Monday, June 29, 2009

Lending Bubble In China

Ambrose Evans-Pritchard writes for Telegraph U.K.; he is known for his British version of "Doom and Gloom", which, amid global proliferation of "green shoots", has fallen out of favor somewhat. Now the stock markets around the world seem to be hitting the wall at the same time, and people have started to doubt if green shoots were just weeds.

In this article, Evans-Pritchard casts grave doubt about the global "growth engine" that the rest of the world seem to depend on to pull out of recession. Instead of the stimulus money going to the real productive economy as many analysts and investors have claimed, China seems to have created a huge credit bubble.

China's banks are an accident waiting to happen to every one of us (6/28/09 Telegraph) [emphasis is mine]

"China's banks are veering out of control. The half-reformed economy of the People's Republic cannot absorb the $1,000bn (£600bn) blitz of new lending issued since December.

"Money is leaking instead into Shanghai's stock casino, or being used to keep bankrupt builders on life support. It is doing very little to help lift the world economy out of slump."

"Fitch Ratings has been warning for some time that China's lenders are wading into dangerous waters, but its latest report is even grimmer than bears had suspected.

"Fitch's "macro-prudential risk" indicator for China threatens to jump from category 1 (safe) to category 3 (Iceland, et al).
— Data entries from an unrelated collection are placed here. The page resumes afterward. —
Each row is a point. Each copy is the shape, with its points in the same order, turned, moved and blurred by noise. Some copies are also mirrored. Which?
In the rows, 128 means zero.

Shape (9 x 3):
[[ 86 188 119]
 [ 79 165  89]
 [148 147 173]
 [ 97 146 156]
 [143  86 102]
 [149  97 175]
 [142 137  78]
 [151 141  99]
 [182 160 164]]
Copy 1 (9 x 3):
[[136  75 110]
 [ 99  78  92]
 [167 160 134]
 [129 118 146]
 [ 86 179  91]
 [132 189 150]
 [109 140  61]
 [127 147  74]
 [188 172 108]]
Copy 1 is: mirrored
Copy 2 (9 x 3):
[[124 215 119]
 [ 84 203 118]
 [169 140 101]
 [147 173 140]
 [ 86 104 120]
 [161  97 129]
 [ 72 150  89]
 [ 98 151  79]
 [174 136  63]]
Copy 2 is: only turned
Copy 3 (9 x 3):
[[ 70  85 126]
 [ 69 113 147]
 [150  97  78]
 [132  91 128]
 [131 183 122]
 [185 128  91]
 [ 85 170 105]
 [105 150  94]
 [138 113  41]]
Copy 3 is: mirrored
Copy 4 (9 x 3):
[[ 75 182 151]
 [ 59 160 130]
 [167 162 152]
 [125 186 122]
 [131  92  99]
 [186 139 109]
 [ 94 100 142]
 [113 110 151]
 [172 143 181]]
Copy 4 is: mirrored

Shape (10 x 6):
[[148 118 141  78 157 142]
 [139 122 131 119 134 102]
 [ 97 185 124 123 140 103]
 [117 134 147 149 138 112]
 [157 108 153 132  65 157]
 [ 88 113 144 149 128 186]
 [103 140 147 145 159 109]
 [  8 129 138 115 131 113]
 [154 143 147  99 126 135]
 [150 139 102 144 142 140]]
Copy 1 (10 x 6):
[[ 98  87 132 102 150 148]
 [112 123 136  97 117 110]
 [149 134  74  85 103 122]
 [125 134 111 122 119  92]
 [122 156 178 162 115 153]
 [128 161 106 157 178 126]
 [123 127  94 112 128  88]
 [ 84 195  33 103 140 116]
 [123 103 136 116 117 151]
 [159 124 145  97 146 115]]
Copy 1 is: mirrored
Copy 2 (10 x 6):
[[143 114 147  86 118 107]
 [151 133 144 135 139 120]
 [108 183 104 137 132 131]
 [116 144 149 144 144 144]
 [162  85 134 134 105 198]
 [ 71  94 146 128 102 171]
 [103 153 155 140 150 129]
 [ 41 112  80 138 174 122]
 [153 133 137 100 114 144]
 [135 146 153 151  92 131]]
Copy 2 is: mirrored
Copy 3 (10 x 6):
[[153 124 130 156 186 157]
 [135 144 124 124 143 116]
 [ 83 155 167 119 120 152]
 [138 145 145 118 113 125]
 [184 153  71 117 116 167]
 [161  79 128 124  95 169]
 [133 128 175 126 118 127]
 [111  80 189  46 116 159]
 [145 155 129 148 153 157]
 [114 130 109 161 116 131]]
Copy 3 is: only turned
Copy 4 (10 x 6):
[[126 113  81 133 152 147]
 [128 106 140 129 149 118]
 [ 79 121 117  81 139  81]
 [108 125 150 118 138 116]
 [142 103 153 101 100 187]
 [ 78 155 133 144  87 152]
 [ 93 144 146 121 142  98]
 [  7 107 125 136 110  96]
 [132 122 109 104 149 142]
 [150 135 120 124 110 104]]
Copy 4 is: only turned

Shape (13 x 9):
[[112 234  98 103 160 125 108 119 117]
 [185 122 144  94 114 153 115 133 148]
 [133 129 117 140 140 119 115 117  81]
 [122 154 171  93 125 127 121 128 150]
 [120 119 154  94  80 122 166 217 160]
 [119 176 101 123  97 150 103 151 152]
 [141 132 122 155 141 160 109 200 139]
 [110 151  98 108 127 137 114 129 149]
 [142 109 109  93  67 188 249 150 140]
 [114 147 126 132 162 134 143 117 137]
 [185 132  95 152 153 111 116 121 149]
 [126 140 106 146 158 120 177 119  72]
 [108 146 100  82 168 127 127 126  91]]
Copy 1 (13 x 9):
[[180 177 121 140 203 113 178 119 132]
 [176 102 115 104 120 133  77 130 145]
 [103 120 113 119 156 106 126  96 124]
 [179 146 156 107 135 126 104 116 108]
 [171 189 108  91  49 105  80 150  99]
 [161 184 109 149 140 148 116 130 141]
 [107 177 118 121 109 118  96 165 171]
 [158 162 123 125 130 139 134  96 145]
 [164 115  57  97  35 182 146 157  74]
 [134 132 154 120 136 127 154 123 126]
 [136  91 122 160 129 109 122 118 179]
 [101 117 100 116 136  97 176 117  96]
 [144 150 110  84 156 105 166  95 131]]
Copy 1 is: only turned
Copy 2 (13 x 9):
[[ 89 159 151 116 203  67 160 110 138]
 [177 129 131 105 106 107 174 128  77]
 [118 132 132 100 120 101 105 142 135]
 [133 150 145 154 120 124 179 120 121]
 [147 171  38 158 103 151 189 124 121]
 [143 169 116 104 180 130 161  97 117]
 [165 193  84 124 149 116 117 147  92]
 [153 146 125 123 171 118 159 122 143]
 [143  51  22 137 147 165 177 119  78]
 [134 125 132 159 154 101 125 132 128]
 [184 131 124 116 133  59 110 102 115]
 [ 95  93 100 128 136  84  93 140 142]
 [109 123 127 115 158  84 153 172 161]]
Copy 2 is: only turned
Copy 3 (13 x 9):
[[159 160 154  63 106 170 111 175 192]
 [141  98 148 121 127 177 139 139  75]
 [129 170 128 135 126 130  92 139 130]
 [121  90 165 103 142 157 114 131 142]
 [ 42  77 133  68 160 118 146 152  92]
 [130 113 117  53  97 144 118 140 122]
 [149 123 123  70 153  96 115 156  83]
 [134 116 101  86 115 157 114 143 144]
 [ 51 138 101  81 165 171 224  86  93]
 [142 129 123 116 142 131 129 128 163]
 [171 129 117 147 100 126 142 163 111]
 [118 194 129 141 152 121 132 132 156]
 [127 158 119 113 162 172  98 166 163]]
Copy 3 is: mirrored
Copy 4 (13 x 9):
[[130 155 198  62 156 109  99 191  94]
 [154 135 106  98  79 111  68 114 117]
 [137 155 119 129 122 121 135 156  77]
 [162  93 135  84 126 143  94 138 121]
 [106 110 108  67  93 189 125  90 177]
 [ 97 133 171  79 126 107  99 111 116]
 [100 156 162 138  86 167  95 108 120]
 [114 136 147 101 148 107  99 131 126]
 [170 194  87  47 123 132 148  36 182]
 [160 145 151 125 142 126 118 145 127]
 [134 161 139 144  77  81 108 158 133]
 [164 194 129 120 135 130 170 159 108]
 [134 171 118 104 171 137 102 174 106]]
Copy 4 is: only turned

Shape (17 x 12):
[[171 125 129  64 101  71 130  72 120  91 138 105]
 [178 151 179 120 132 113 120 128 180  85  97 139]
 [142 139 132  90  82 135 101  85  89 172 150 108]
 [131 154 130 147 158 121 202 106  78 116 168  89]
 [158 105 159 152 103 135 155 166  80 149 111 137]
 [159  85  90 140 153 158  90 136 164 112 161 149]
 [119 160 117  54  76 138 158 127 165 162 106 154]
 [104 103 185 137 144 151 148 131 126 112 134  92]
 [120  81 185 153 166 107 194 128 147 133 154 132]
 [169 128 123  96 159 148  93 158  99 163 128 162]
 [168 103 177 129 115 143 204 111 121 130 158 120]
 [157 116 165 155 158 172 141  98 106 113  93  94]
 [135 194 117  60 117 161 104 141 156 109 126 208]
 [151 113 129 101  78  82 114  71 104 176 119 183]
 [130  84 118 112 112 141 183 162 165 166  91 201]
 [119 192 181 170  81  75 156 176 177 122  89 152]
 [131 126 133  90  84 173 191 115  97  79  94 144]]
Copy 1 (17 x 12):
[[130  86   7 137 128 128 159 110 141 144 163 127]
 [166 127  93 110 154 118 110 129 186 139 196 154]
 [165  98  65 148  81 191 180 142 124 134 137  94]
 [115 116 126 205 118 132 179  73  92 149 179 127]
 [189  83 149 128 115 118 135 115 103 116 146  94]
 [ 98  94 135 103  59 154  87 122 165 132 142 155]
 [145 135  72  92 138 179 159 183  87  94 168 143]
 [139  91 145 171 169 169 127 107 138 142 145 127]
 [106  74 169 123 172 144 157  76 131 142 183 120]
 [171 118 126  89  63 156 111 135 106 181 144 120]
 [146  62 125 151 139 157 148  86 113 108 214 111]
 [187  83 136 175 127 161 128  87 149 148 156 170]
 [151 203  73  73 103 176  95 148 117 123 172 140]
 [172  98  60  62  95 158 203 107 131 114 132  99]
 [142  95 152  38 137 149 134 134  85  83 158 154]
 [167 171 143 110 183  78 170 164 164  87 175 111]
 [170 112  76 150 150 158 109  96  74  73 152 153]]
Copy 1 is: only turned
Copy 2 (17 x 12):
[[ 99 183 124 142 138 161  49 114 102  94 120 159]
 [105 108 127 175 119 121  73 151 137 132 172 196]
 [ 87 184 127 108 132 188 132 134 103 153 115 138]
 [117 135 173  68 220 143  87 170 162 114 107 157]
 [143 139 135 104 163 132 185 170 132 104 143 185]
 [140  61 112  84 112 131 106 133  98 103 158 118]
 [ 71 152 106 170 111 182 132 123 187  90  99 138]
 [163 132 181 127 133 131 106 185 148 148 116 151]
 [145 114 230 108 138 112 116 154 170  84 148 170]
 [100  79 114 112 127 161 159 139  87 108 101 179]
 [130 150 186 108 152 173 112 193 153  88 159 171]
 [179 109 161 123 163 162 103 167 124 163 154 189]
 [ 42  74  92 191 122 159 122 141 124 102 110 123]
 [ 92 180 155 133 135 172 160  61  96 101 148 153]
 [140 105 139 152 112 143 177 127 181  57 127 155]
 [ 67 143 131 173 142  72 139 151 210 136 180 189]
 [147 140 121 193 182 173 120 176 153  92 106 144]]
Copy 2 is: only turned
Copy 3 (17 x 12):
[[122 144  74 128  80 130  46 107 106  43 118 114]
 [140 156  81 128  86 128  92 141 172 100 195 154]
 [107 152 162 150 118 112  85  83  89  72 141  71]
 [115 144 156  54 127 125 114 124  93  66  94 170]
 [114 136 134  94 116 105 163 121 163 114 122  86]
 [127 115  79 142 179 170 109 134 101 146 171 123]
 [140 203 119 150  62 137 105  55 101 145 147 113]
 [ 92 115 129 120 135  90 123  94 150 112 141 180]
 [ 98 144  84  94 144 118 176  92 146  77 136 186]
 [132 174 114 102 174 110 103 118 124 139 171  67]
 [142 113 125  86 108 133 156  80 133  66 139 146]
 [162 114 145 128 144  86 116 141 148  86 140 161]
 [149 215 118 127 118 181  51  88 143 168 179 109]
 [123 199 108 174 120 144 122  99 124  57 123  57]
 [147 189  71 138 117 138 186  73 134 164 131 115]
 [ 77 203 124 124  31 143 155 155 183 132 167 159]
 [172 135 134 116  83 139  94  72 154 127  79 135]]
Copy 3 is: mirrored

Shape (15 x 12):
[[173 147 159 100 179 196 140 181 115 127 109 164]
 [ 99 139 104  76  76 104 141 150 129 123 113 102]
 [121 114 135 205 127 151 183 131 169 145 154  75]
 [109 138  75 105  91 104 139 132 108 125 195 119]
 [188  71  97 110 199 181 134 162 159 160  95 200]
 [104 107 110  95 117 142 150 130 100 162 166 144]
 [162 118 139 178 159  96 154 113 158 144 156  44]
 [106 123 113 123 222 167  98 167 127 155  88 183]
 [167 130 129 123 174 151  96 183  86 164 101 165]
 [147  88 163 179 131 154 104 117 184 111 170  75]
 [ 98 147  97  37 110 126 153  75  92 126 147 138]
 [108 154 126 115  72  96 132  94 121 172 139 149]
 [171 154  79 105 180 211 112 149 161 160 124 158]
 [121 146  84 130  89 116 156  89 109  80 145 136]
 [160 107 113 125 170 206  99 160  82 165  66 134]]
Copy 1 (15 x 12):
[[109 111  77 150 182 148 163 105  75  81  82 125]
 [149 144 116 100 113 178  84 130 139 157 135 163]
 [148 141 135 106  35  94 192 121  92 127 108 114]
 [175 100 147 129  98 137  94  74 145 169 138 147]
 [140  67 124 147 170 155 143 159  13  66 108  97]
 [202 100 106 133 122 141 122  99 125 118 141 137]
 [116 136 135 144  60  73 184 150  89 167 152 133]
 [118 106 112  98 194 125 139 116  60  45 158 109]
 [111 100  91 127 198 156 164 108  76 117 145  93]
 [141 138 188 142  96  98 222 164 132 129 123 129]
 [193 119  90 148 144 125  44 116 156 137 120 161]
 [180 153 112 133 100 151  87 119 155 145 153  81]
 [155 135 135 147 191 121 134 103  27  95  82 114]
 [143 101 135 114  99 111  78 119 161 161  88 117]
 [148 104  80  80 211 135 178 138  61 124 116 104]]
Copy 1 is: only turned
Copy 2 (15 x 12):
[[141 144  66 129 158 119 194 110 236  93 136 119]
 [146 185 153 127 194 137  96  86 123  96 119 162]
 [100 141 122 173  48  88 100 115 133  81 111 129]
 [143 163 155 120 170 132  79 163 137 111 118 173]
 [148 163 109  90 127 115 229 132 222 143  83  57]
 [134 194 151 104 157 134 120 152 174  68 124 131]
 [ 78 100 131 152 107  63 101 121 104  91 111 107]
 [145 164  53  74 142 168 178 140 173 103 115  64]
 [158 108  97 105 179 153 181 135 204  85 103  73]
 [ 77 106 136 117  71  83  87 103 158 133 151 107]
 [141 216 158 100 211 128 130 159 124  81 169 158]
 [165 189 171 160 169 134  93 147 132  87 151 102]
 [199 147  89  79 126  93 195 135 197 121 141 109]
 [119 170 154 159 158 154 125 158 111 136 145 179]
 [153 113 127  97 143 170 220  94 193  69 134  86]]
Copy 2 is: only turned

Shape (18 x 12):
[[ 67 136 171 132 134 164 120 103 160 103 166 119]
 [161  54  84 165 173 141 114  92 126  61 115 139]
 [144 122  85  79 124 137 144 137 180 148  63 156]
 [102 135 109 166 154 141  83 149 152 147  58 164]
 [ 89 109 145 169 166 168 137  95 183 126  87 101]
 [146 133  95 137 164 146 127 117 146 142  96  81]
 [148 111 123 176  75 157 136 105  77 134 101 148]
 [113  94 162 120 113 156  81 120 126 157 126 120]
 [ 80 120  58  90 200 147 108 122 134 143 149 122]
 [118 123  59 119 133 157 123  82 138 136 150 199]
 [143 120  98 143 150  99 113 194 142 148 142  87]
 [145  58 124 127 149 104 174 101 215 178  99 129]
 [ 89 132  94 149 118 118 127 161 165 133 152 117]
 [101  74 171 181 170 142 133 205 133 185 141 123]
 [ 75  96 124 143 131 100 134  34 195 101  95 186]
 [161  90  78 165 129 224  49  90 127 153 129 116]
 [125  74 125 131 122 138  81 107 120 152 127 138]
 [157 188 145  94 186 133 129 156 191 155 135 123]]
Copy 1 (18 x 12):
[[ 93 133 148 143 148 124 149  91  97 195  56 142]
 [ 85 110 175 155 116 128  29  93 149 157 133  67]
 [146  64 136 144 162 138 134 165 116 100 148  85]
 [163  69 160 100 202 168  82 102 112 139 114 127]
 [101  62 135 122 156 140 113  76  85 198  96 100]
 [152  81 133 122 127 121  86 138  99 188 132  95]
 [106 113 138 143 145 197  91 147 172 192 163 150]
 [ 92 131 113 127 170 157  89 156 103 174  84 145]
 [158 122 185  93  93 130 103 143  94 132  60  83]
 [113  93 219 145 106 162 113 157 134 122 100 127]
 [164 116 113  76 135  73  77 137 134 154 120 130]
 [ 69  29  97 113 115 106 110 127  94 108 140 113]
 [151  97 135 104 134 101 130 119 155 152  77 141]
 [ 88 125 113   7 173 118  99 102 120 166 114 151]
 [ 83  48 154 196 123 169 113  61 112 106  78 132]
 [ 96  81 190 129 163 156  26 198 122 219  87 110]
 [ 96 114 128 128 146 163  61 155 121 150  92 137]
 [164 110 158 117 157  64 139 134  42 143 138 142]]
Copy 1 is: only turned
Copy 2 (18 x 12):
[[118 107 135 155 118 107  54 161 119 123 160 147]
 [139 218 140 146  80 147 162 136 111  83 120 185]
 [128 121 158 110 119 203 169 107 159 129 142  85]
 [152 161 152 165  92 165 122  94 181 187 119 125]
 [111 133 128 177  92 184  68 135 142 117 111 158]
 [140 123 159 117 106 199 133 143 129 149 102 174]
 [151 171 158 174 164 121 153 167 113 148  66 113]
 [101 115 135 175 137 116 139 152 140 169 144 151]
 [140  93 186 101  32 134 144 138 145 128 143 163]
 [156 154 202 151  67 128 157 168 122 116 150  87]
 [184  94 117 109 107 157 160 105  95 178 132 174]
 [105 114  81 166  79 225 163 142 103 113 136 102]
 [194  90 125 141 106 139 125 124 121 140 144 132]
 [123  84  97 188  88 125 128  69  78 193 104 156]
 [131 182  99 170  65 157 100 185 170  87 155  78]
 [135 152 225 208 121 154 175 161 127 158 138 201]
 [119 139 137 175 108 123 174 162 137 157 140 154]
 [121 103 156  79 103 197  93 117  92 191 175 125]]
Copy 2 is: mirrored
Copy 3 (18 x 12):
[[134 176 203 125 139  79 126 156 158 125 141 165]
 [192 118 141 131 105  82  89 102 133 219  86 107]
 [137 166 122 175 109 147 117  78  51 129 120 151]
 [163 130 143 180 145 172 149 137 112 178  97 185]
 [203 160 197 172 121 120  98 153 131 125 101 154]
 [170 102 137 142 104 133  90 135 104 110 106 153]
 [123 141 123 132 142 129 146 177 108 164  90  67]
 [122 139 144 165 138  71 161 155 127 121  89 152]
 [131  69 200 151  92 104 122  94 103 146 151 182]
 [ 84 130 192 128 123 122 108 104  71 198 112 135]
 [157  72 107 142 176 122 119  98 136 106 137 153]
 [173 156 177 184 148 116  87  51  88  88  65 118]
 [147 117 166 124 190 122 127 113 111 128 153 156]
 [139  97 156 225 194 117 133 130 186 104 124 124]
 [173 206 231 118 126 126 141  81  93 179  68 141]
 [128  88 140 163 129  62  85 199  77 188  65 154]
 [128 118 151 158 140  76 153 127 111 154  74 133]
 [109 144 125 149 122 148  73  92 146  83 129 210]]
Copy 3 is: only turned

This is a surprise to me but Michael Pettis from Beijing University says China's public debt may be as high as 50pc-70pc of GDP when "correctly counted".
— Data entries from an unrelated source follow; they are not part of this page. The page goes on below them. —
Every row gives one point. Each copy is the shape, with its points in the same order, turned, moved and blurred by noise. Is it also mirrored, or only turned?
(in the rows, 128 means zero)

Shape (5 x 2):
[[125  97]
 [135 141]
 [ 72 144]
 [129 188]
 [133 139]]
Copy 1, 5 rows:
[[103 133]
 [148 127]
 [144 189]
 [195 131]
 [152 127]]
Copy 1 is: only turned
Copy 2:
[[128 107]
 [138 160]
 [ 75 159]
 [134 198]
 [132 156]]
Copy 2 is: only turned
Copy 3 (5 x 2):
[[158  95]
 [136 135]
 [ 88  92]
 [ 93 162]
 [134 131]]
Copy 3 is: only turned
Copy 4:
[[104 110]
 [135 148]
 [174  96]
 [166 162]
 [130 140]]
Copy 4 is: mirrored

Shape (8 x 3):
[[128  94 115]
 [135 145 129]
 [167 106 141]
 [ 85 109 129]
 [ 77 166 157]
 [107 184 123]
 [146 116 129]
 [130  69 154]]
Copy 1, 8 rows:
[[ 94 117 156]
 [126 120 111]
 [ 79  97 115]
 [140 107 171]
 [188 101 125]
 [169 141 102]
 [ 98 112 124]
 [ 86  72 161]]
Copy 1 is: only turned
Copy 2 (8 x 3):
[[119 158 107]
 [100 110 112]
 [110 145 154]
 [145 123  86]
 [128  60  85]
 [ 89  70  85]
 [112 139 126]
 [167 158 128]]
Copy 2 is: only turned

Shape, 11 rows:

"The regime is so hellbent on meeting its growth target of 8pc that it has given banks an implicit guarantee for what Fitch calls a "massive lending spree".

"Bank exposure to corporate debt has reached $4,200bn. It is rising at a 30pc rate, even as profits contract at a 35pc rate.

"Fitch traces the 2009 bubble to the central bank's decision to cut interest on reserves to 0.72pc. Bankers responded to this "margin squeeze" by ramping up the volume of lending instead. Over half the new debt is short-term. Roll-over risk is rocketing. China's monetary stimulus since November is arguably more extreme than the post-Lehman printing of the US Federal Reserve, though less obvious to the untrained eye."

So the Chinese central bank did what the Fed has been unwilling to do so far: cut interest on reserves, or even charge a fee on reserves. This is a sure-fire way to squeeze banks so that they increase lendings. And since the U.S. government's, and this administration's, expressed concern is that the money/credit is not going to the real world, I expect this to happen in the U.S. in non-too-distant future.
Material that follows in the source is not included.